Directions for this task: Filter the material below down to the lines containing the word "dimension".

Record extracts:

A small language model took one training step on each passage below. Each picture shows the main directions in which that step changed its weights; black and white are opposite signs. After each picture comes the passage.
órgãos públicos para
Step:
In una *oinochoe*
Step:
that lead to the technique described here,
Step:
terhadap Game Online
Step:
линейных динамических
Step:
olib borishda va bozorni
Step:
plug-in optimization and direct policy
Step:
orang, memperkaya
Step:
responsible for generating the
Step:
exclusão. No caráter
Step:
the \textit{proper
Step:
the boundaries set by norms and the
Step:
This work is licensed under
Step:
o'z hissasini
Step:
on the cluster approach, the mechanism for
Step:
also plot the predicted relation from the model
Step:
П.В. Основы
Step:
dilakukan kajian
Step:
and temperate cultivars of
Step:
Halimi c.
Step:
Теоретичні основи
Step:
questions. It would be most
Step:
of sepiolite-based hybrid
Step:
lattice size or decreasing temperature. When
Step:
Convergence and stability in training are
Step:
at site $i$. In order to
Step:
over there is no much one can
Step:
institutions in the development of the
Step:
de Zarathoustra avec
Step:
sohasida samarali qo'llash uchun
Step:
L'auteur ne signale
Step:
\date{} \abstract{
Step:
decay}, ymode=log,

--

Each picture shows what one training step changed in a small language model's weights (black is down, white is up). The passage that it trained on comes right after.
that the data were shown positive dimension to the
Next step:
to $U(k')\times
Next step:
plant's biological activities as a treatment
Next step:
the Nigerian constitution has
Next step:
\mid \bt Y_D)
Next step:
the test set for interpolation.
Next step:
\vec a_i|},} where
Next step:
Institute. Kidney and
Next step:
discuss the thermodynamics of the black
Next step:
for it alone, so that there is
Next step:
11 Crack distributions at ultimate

* * *

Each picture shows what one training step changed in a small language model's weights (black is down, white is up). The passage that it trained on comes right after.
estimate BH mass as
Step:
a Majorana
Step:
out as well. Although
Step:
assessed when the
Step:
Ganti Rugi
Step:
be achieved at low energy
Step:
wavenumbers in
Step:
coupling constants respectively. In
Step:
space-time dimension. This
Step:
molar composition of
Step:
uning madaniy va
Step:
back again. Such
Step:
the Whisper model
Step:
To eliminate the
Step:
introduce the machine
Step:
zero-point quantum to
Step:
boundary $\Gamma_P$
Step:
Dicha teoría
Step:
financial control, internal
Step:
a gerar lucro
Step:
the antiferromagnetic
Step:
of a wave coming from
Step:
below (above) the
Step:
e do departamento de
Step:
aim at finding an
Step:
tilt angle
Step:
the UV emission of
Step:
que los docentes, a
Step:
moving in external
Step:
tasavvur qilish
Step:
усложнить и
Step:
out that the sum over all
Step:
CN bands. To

Result for this task:
that the data were shown positive dimension to the
space-time dimension. This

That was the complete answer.